Since \mathcal{M} and \mathcal{M}^{\perp} are complementary subspaces, by the definition of projector,

\begin{aligned} \mathbf{P}_{\mathcal{M}} & = \begin{bmatrix} \mathbf{M} & \mathbf{0} \end{bmatrix} \begin{bmatrix} \mathbf{M} & \mathbf{N} \end{bmatrix}^{-1} \\ & = \begin{bmatrix} \mathbf{M} & \mathbf{0} \end{bmatrix} \begin{bmatrix} (\mathbf{M}^{H} \mathbf{H})^{-1} \mathbf{M}^{H} \\ \mathbf{N}^{H} \\ \end{bmatrix} \\ & = \mathbf{M} (\mathbf{M}^{H} \mathbf{H})^{-1} \mathbf{M}^{H}. \end{aligned}

Properties of orthogonal projection matrix

  • \mathbf{P} is a orthogonal projection matrix if and only if

    R (\mathbf{P}) = N (\mathbf{P})^{\perp}.

    Proof

    TODO

  • \mathbf{P} is a orthogonal projection matrix if and only if

    \mathbf{P}^{H} = \mathbf{P}.

    Proof

    According to the orthogonal decomposition theorem,

    \begin{aligned} R (\mathbf{P})^{\perp} & = N (\mathbf{P}^{H}) \\ R (\mathbf{P}) & = N (\mathbf{P}^{H})^{\perp}. \\ \end{aligned}

    According to the property of the orthogonal projection matrix,

    \begin{aligned} N (\mathbf{P})^{\perp} & = N (\mathbf{P}^{H})^{\perp} \\ \mathbf{P} & = \mathbf{P}^{H}. \\ \end{aligned}

Application: least square problem

Consider the problem of solving a system of linear equation for \mathbf{x} \in \mathbb{C}^{n} given \mathbf{y} \in \mathbb{C}^{m} and \mathbf{A} \in \mathbb{C}^{m \times n},

\mathbf{y} = \mathbf{A} \mathbf{x}.

This problem has a solution only when \mathbf{y} \in R (\mathbf{A}).

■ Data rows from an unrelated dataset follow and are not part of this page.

Look-ups in named tables: a row name and a column name give one cell, copied from the table.

Zemute.tsv
	Kop	Soti	Zuzik	Kor	Devoke	Vuk	Vaza	Vepopa	Tet
Lun	-3	-44	-16	-52	-20	30	4	-49	-29
Rivig	-59	4	7	-34	-32	-54	-25	33	-18
Fim	-38	-19	-4	-60	-61	0	24	-36	-52
Fotavof	30	-60	23	-13	-10	-47	-24	45	-4
Burubut	49	-72	17	-9	-13	-37	-24	37	-8
Nemel	-87	41	-53	-15	2	-29	-45	-48	-6
Legef	17	-35	-48	36	-8	-39	-27	-52	-14
Fupozev	-26	-25	-23	-60	-29	32	3	-54	-36
Lov	50	-63	-21	30	-10	-41	-25	-16	-12
Tul	-24	-24	-14	-26	-59	-23	27	-47	-49
Guve	-90	36	-36	-19	-4	-43	-40	-24	-7
Sizeli	-99	42	-44	-28	-21	-26	-31	-44	-20
Gikopa	-1	-37	-31	-44	-15	37	-6	-62	-32
Piz	-16	-27	-31	-52	-13	36	-15	-50	-26

Piz, Vepopa -> -50
Fupozev, Vaza -> 3
Sizeli, Vuk -> -26
Legef, Devoke -> -8
Rivig, Kop -> -59
Burubut, Vaza -> -24
Lun, Vuk -> 30
Fim, Vaza -> 24
Sizeli, Zuzik -> -44
Guve, Devoke -> -4
Guve, Kop -> -90
Rivig, Kor -> -34
Tul, Soti -> -24
Fupozev, Vepopa -> -54
Piz, Devoke -> -13
Lov, Zuzik -> -21
Lun, Vaza -> 4
Rivig, Zuzik -> 7
Lov, Vuk -> -41
Guve, Vaza -> -40

Buk =
cols = Rog, Zapevi, Pusa, Bidukiv, Velub
Zim: [67, 42, 105, 95, 147]
Vala: [113, 170, 169, 95, 30]
Guv: [52, 80, 160, 137, 122]
Tudomu: [147, 109, 144, 237, 133]
Sig: [183, 183, 92, 79, 189]
Kez: [46, 78, 165, 136, 122]
Rov: [52, 81, 158, 146, 118]
Gefa: [65, 45, 99, 93, 146]
Gem: [67, 48, 104, 95, 146]
Dumi: [153, 110, 165, 155, 210]

What is the Pusa of Tudomu in Buk? 144
What is the Rog of Zim in Buk? 67
What is the Velub of Kez in Buk? 122
What is the Rog of Gem in Buk? 67
What is the Pusa of Sig in Buk? 92
What is the Pusa of Dumi in Buk? 165
What is the Zapevi of Tudomu in Buk? 109
What is the Velub of Gem in Buk? 146

Guk =
,Getama,Pamob,Fazip,Seriku,Riref,Dobup,Gulo,Luten
Pegal,199,672,675,680,716,639,207,668
Luga,665,699,142,705,157,699,193,669
Fulibop,167,682,670,717,206,648,737,673
Zod,693,250,654,709,661,167,673,186
Sim,667,263,115,169,638,690,679,208
Bek,183,194,657,727,705,667,710,687
Kud,195,618,734,116,209,171,166,700
Nir,183,679,664,704,192,664,193,694
Mol,186,664,685,115,713,638,189,685
Rusa,171,651,693,148,208,655,179,713
Fab,169,192,655,762,182,675,719,709
Tur,147,698,687,132,145,212,660,233
Kefol,643,695,147,149,650,675,186,666

Pamob of Sim: 263
Seriku of Tur: 132
Luten of Zod: 186
Riref of Tur: 145
Riref of Kefol: 650
Pamob of Rusa: 651
Fazip of Zod: 654
Getama of Fulibop: 167
Luten of Tur: 233
Gulo of Kud: 166
Getama of Kefol: 643
Luten of Rusa: 713
Luten of Bek: 687
Getama of Kud: 195
Luten of Sim: 208
Seriku of Sim: 169
Fazip of Kefol: 147
Gulo of Kefol: 186
Seriku of Kefol: 149

Lepi:
fields: Bature, Tivikol, Vez, Loku, Dafavos, Bami, Vom, Gakilob, Zir, Nimilad
Zef: [0.3, 0.1, 0.3, 0.6, 0.5, 0.3, 0.4, 0.4, 0.5, 0.5]
Tupam: [0.7, 0.7, 0.4, 0.4, 0.3, 0.8, 0.4, 0.3, 0.6, 0.2]
Munuzu: [0.3, 0.5, 0.5, 0.4, 0.6, 0.3, 0.3, 0.6, 0.4, 0.5]
Dezem: [0.2, 0.7, 0.5, 0.2, 0.7, 0.6, 0.6, 0.7, 0.5, 0.5]

Munuzu, Dafavos: 0.6
Tupam, Dafavos: 0.3
Zef, Bature: 0.3
Tupam, Vez: 0.4
Dezem, Gakilob: 0.7
Dezem, Bami: 0.6
Dezem, Nimilad: 0.5

Votopo:
|  | Kel | Nul | Rep | Kevatum |
|---|---|---|---|---|
| Norut | 4977 | 5715 | 3425 | 6060 |
| Giduki | 6292 | 5996 | 4987 | 3699 |
| Rur | 5041 | 3272 | 6358 | 4689 |
| Ven | 4625 | 4537 | 6252 | 3603 |
| Seki | 4941 | 4351 | 3935 | 5026 |
| Zimip | 4207 | 4101 | 4973 | 3826 |
| Lezokef | 3468 | 4263 | 6338 | 6650 |
| Mabama | 4298 | 6389 | 2551 | 2485 |
| Vulake | 6756 | 4845 | 7205 | 6406 |
| Novepet | 4182 | 3868 | 2617 | 2668 |
| Zepadad | 4429 | 3932 | 7188 | 5341 |
| Remen | 4551 | 4110 | 8370 | 5027 |
| Vozifog | 5246 | 5440 | 2172 | 3947 |

What is the Nul of Vozifog in Votopo? 5440
What is the Rep of Lezokef in Votopo? 6338
What is the Nul of Seki in Votopo? 4351
What is the Kevatum of Novepet in Votopo? 2668
What is the Kevatum of Remen in Votopo? 5027
What is the Kevatum of Zimip in Votopo? 3826
What is the Kel of Rur in Votopo? 5041
What is the Kevatum of Norut in Votopo? 6060
What is the Nul of Rur in Votopo? 3272
Which row has the largest Nul? Mabama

When it has no solution, the objective is changed to solve the least square problem

\mathbf{x}^{*} = \min_{\mathbf{x} \in \mathbb{C}^{n}} \lVert \mathbf{y} - \mathbf{A} \mathbf{x} \rVert_{2}^{2}

so that \mathbf{A} \mathbf{x} can be as close to \mathbf{y} as possible.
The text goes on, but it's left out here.